Reform Is Finally Coming to Illinois’s Unjust Civil Asset Forfeiture Laws
The Illinois Legislature has approved reform legislation that will reduce abuses associated with civil asset forfeiture.
By Ben Ruddell, Staff Attorney, ACLU of Illinois
July 17, 2017
I n Illinois, you’ll often hear police officials say that the only way to fight back against the Scarfaces of the world is to make sure crime doesn’t pay. The primary tool police use to do that is through civil asset forfeiture laws, which allow law enforcement to confiscate people’s private property based on the mere suspicion that the property was involved in criminal activity. The property can be taken by police regardless of whether the property owner is convicted of a crime or, get this, even charged with a crime for that matter.
This powerful tool was supposed to be reserved for disrupting large-scale criminal syndicates, but spending just a few hours in courtroom 1707 of the Richard Daley building in downtown Chicago reveals how civil asset forfeiture laws have mutated into something sinister. Drug cartels and other large criminal organizations are seldom affected by these laws.

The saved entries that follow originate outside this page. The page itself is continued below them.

-2.1,-6.5,-7.1,2.4,-5.8,-5.7,-6.9
-2.0,-14.1,4.0,-9.5,-17.5,-7.9,23.6
-10.8,-21.8,-15.4,15.7,-10.4,-21.1,0.0
2.2,2.0,-3.3,-2.2,-3.0,3.9,-14.3
-22.3,-16.4,-23.1,10.2,10.5,-23.3,-5.0
-11.6,-10.3,-12.6,-14.2,-14.8,-11.1,-29.1
-11.5,-0.8,2.6,-26.5,-3.1,-1.9,6.8
-5.0,-7.2,-3.4,-1.8,-5.6,-6.1,1.9
-0.9,-3.9,-2.0,-0.5,-5.6,-3.1,1.4
5.3,-18.1,0.4,8.4,-25.4,-8.9,12.3
0.9,-9.2,-7.0,7.0,-10.6,-4.6,-6.9
-4.9,-1.1,-2.9,-6.8,1.0,-2.5,0.6
-5.1,-10.5,-1.2,-8.3,-13.5,-7.7,6.3
Indices start at 1.
Report the entry at row 2, column 3.
Answer: 4.0
The entry in row 1 and column 3 is -7.1
Report the entry in the top-left corner.
Answer: -2.1
The entry in row 2 and column 1: -2.0
The entry directly above the centre entry is -14.2
Report the entry directly above -7.7.
Answer: -2.5
The entry directly above the smallest entry: -5.0
Report the entry just right of -6.1.
Answer: 1.9
The minimum: -29.1
The entry just left of -14.2 -> -12.6
The entry just left of the largest entry is -7.9
Report the entry in row 1 and column 2.
Answer: -6.5
Report the entry directly above the largest entry.
Answer: -6.9
Report the entry just left of the centre entry.
Answer: 2.6
Report the entry just right of -2.9.
Answer: -6.8
Report the entry just right of -4.9.
Answer: -1.1
Report the entry just right of 0.4.
Answer: 8.4
Report the entry just right of 3.9.
Answer: -14.3
The bottom entry of the column that holds the smallest entry -> 6.3
Report the entry at row 3, column 1.
Answer: -10.8
Report the entry directly above -10.6.
Answer: -25.4
The entry directly below the centre entry -> -1.8
Report the entry just right of 4.0.
Answer: -9.5
The entry directly above 0.9: 5.3
Report the entry directly below the smallest entry.
Answer: 6.8
Report the entry directly above -3.0.
Answer: -10.4
Report the entry just right of 2.6.
Answer: -26.5

[2, 1, 4, 5, 8, 4]
The third entry from the left: 4
Give the entry just left of 8.
5
The 2nd entry: 1

grid =
[[ 1.62  1.08  0.01  1.64  4.95 -1.98 -1.32  3.04 -5.33 -3.75  4.58  0.57]
 [-3.59 -4.46  0.30 -3.58 -5.64  3.20  1.29  1.22  0.74 -0.27 -0.71 -0.70]
 [ 0.38  1.31  2.58 -2.00 -1.89  4.45 -4.20 -1.31 -1.98 -0.75  6.47 -2.98]
 [ 2.38  2.46  3.67  2.24  1.29  3.64 -2.91 -5.65 -1.57 -2.20  0.86  2.77]
 [-4.26 -3.01 -1.04 -0.82 -4.17  2.03  0.48  5.45  0.13 -0.63  3.84 -0.35]
 [ 0.40 -4.13 -1.34 -1.57 -2.81 -4.91  2.47 -0.91  1.59 -2.59 -3.97  1.36]]
Rows and columns are numbered from 1.
Find the entry in the top-left corner.
1.62
Find the entry directly below -3.59.
0.38
Find the entry directly below -1.04.
-1.34
The entry just left of 4.45: -1.89
Find the entry directly below the largest entry.
0.86
The entry at row 1, column 3: 0.01
The entry directly below 0.86 -> 3.84
Find the entry directly above 4.45.
3.20
Find the entry at row 1, column 2.
1.08
The entry at row 2, column 1 is -3.59
The top-right entry is 0.57
The maximum -> 6.47
Find the entry directly above 0.74.
-5.33
The entry directly below 3.67 is -1.04
The entry directly above the smallest entry: -1.31
Find the entry directly above -2.91.
-4.20
Find the bottom-right entry.
1.36
Find the bottom entry of the column that holds the largest entry.
-3.97
Find the entry directly below 1.64.
-3.58
The entry just left of -5.65 -> -2.91
The entry just left of 2.03 is -4.17
Find the bottom-left entry.
0.40
Find the entry directly above the largest entry.
-0.71
The entry just left of 1.22 -> 1.29
The entry at row 3, column 2: 1.31
Find the entry directly below the smallest entry.
5.45
Find the entry directly below 3.64.
2.03
The entry just right of 0.40: -4.13

W = [-7.13 -0.70  1.63 -4.19 -0.47 -2.07 -0.62]
The smallest entry -> -7.13
The entry just left of 1.63 -> -0.70

x =
array([[ 17, -18,  10,  22, -22, -20,  14,  43,   9, -31, -32,  -4,   2,
        -15],
       [ 10,  -9,  25,  22, -19, -17,   7,  36,  -1, -23, -34,  12,  16,
        -16],
       [ 10,   2,  31,  24, -22, -18,  -1,  33,  -5, -24, -29,  20,  20,
        -20],
       [  3, -21,  10,  30, -16, -21,  20,  31,  -6, -28, -43,  -3,   6,
        -11],
       [  7,  -1,  43,  20, -19, -13,  -2,  35,  -7, -15, -33,  27,  27,
        -19],
       [  6, -21,   9,  28, -18, -22,  19,  33,  -4, -28, -41,  -3,   6,
        -13],
       [  8,   2,   6,  34, -25, -29,   7,  23,  -8, -37, -32,   2,   8,
        -19],
       [ 11,  20,  27,  30, -27, -25, -10,  23, -11, -30, -23,  24,  23,
        -26]])
The minimum: -43
The first entry in reading order is 17
Report the entry just left of 25.
-9
Report the third entry in reading order.
10
Report the entry just left of the smallest entry.
-28
The fifth entry in reading order -> -22
The entry just left of 16: 12
Report the 2nd smallest entry.
-41

array([-3.16, -1.47, -1.48,  7.12, -1.23, -1.71,  3.24,  4.85,  7.41,
       -1.15,  1.32, -7.30, -2.84])
The entry just right of the largest entry: -1.15
Find the second entry from the end.
-7.30
Find the first entry.
-3.16
Find the entry just left of the largest entry.
4.85
The third entry from the left is -1.48
The entry just left of 3.24: -1.71
Find the 3rd entry from the end.
1.32
Find the median of all entries.
-1.23
Find the centre entry.
3.24
Find the last entry.
-2.84

Questions about the table below.
1) The second largest entry?
2) The entry just right of -0.38?
3) The entry just right of the smallest entry?
4) The 2nd entry in reading order?
5) The entry just left of 3.15?
[[-1.04  0.39 -1.78 -0.38  1.19  0.13 -1.16 -6.07 -0.40  7.10  6.01  0.03
  -4.03  3.15]
 [-0.80  1.89  3.96  5.52 -2.58 -3.78  5.47  6.53 -0.64 -0.67 -4.54 -3.90
   4.47 -2.81]
 [-1.26  2.61  2.11  7.25 -2.69 -4.37  4.80  0.59  0.24  7.40  1.35 -4.19
  -0.93  0.54]]
1) 7.25
2) 1.19
3) -0.40
4) 0.39
5) -4.03

Questions about the grid below.
1) The entry just left of 5815?
2) The entry just left of 5419?
3) The top-left entry?
4) The last entry, reading row by row?
5) The 2nd-last entry, reading row by row?
6) The first entry in the row that holds the smallest entry?
7) The entry just right of the largest entry?
8) The largest entry in the first row?
[[5681 6885 6328 5222 4861 3497 7930 4192 5391]
 [4954 5534 6157 5826 4308 3940 6067 6104 4072]
 [4381 5252 5201 6861 5230 2862 5127 4251 4313]
 [5896 6655 7037 5174 5815 4907 7759 3554 7135]
 [6925 3091 5198 6951 4213 8490 5595 7827 3892]
 [4121 7241 5420 4807 5148 2143 4894 5857 6652]
 [2412 5565 5450 4239 6072 3357 6736 2385 6034]
 [3346 5656 4208 7091 7118 5419 4313 5765 6164]
 [6780 3176 5438 7566 4225 6699 3938 7246 3460]
 [4566 5237 4868 5923 6346 7135 4341 5471 7565]]
1) 5174
2) 7118
3) 5681
4) 7565
5) 5471
6) 4121
7) 5595
8) 7930

arr = [ 1.42 -0.57  6.17 -5.80  3.60]
The entry just left of the smallest entry is 6.17
The entry just right of the smallest entry: 3.60
Give the minimum.
Answer: -5.80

Instead, the laws burden low-income people and communities of color with the weight of an unfair and misdirected criminal justice system that violates their due process rights.
Each day, room 1707 fills with people who have had their property seized by the police. They are there because they want it back. Absurdly, these forfeiture actions were filed not against them personally but against the property itself. But to reclaim the property, the owners bear the burden of proving their innocence, turning the principle of “innocent until proven guilty” on its head. The majority of the people in the courtroom are Black or Latino. And very few are represented by an attorney because, unlike in the criminal justice system, an attorney isn’t provided in civil court.
Contrary to the preferred narrative of law enforcement, these cases rarely involve trunks full of plastic-wrapped $100 bills, Maseratis, yachts, or other luxury items associated with major criminal enterprises. Instead the property at issue is often just a few hundred dollars cash or a rickety old car. The alleged crimes for which property is seized usually involve small amounts of marijuana or controlled substances. Only a minority of cases involve large quantities of drugs indicative of trafficking.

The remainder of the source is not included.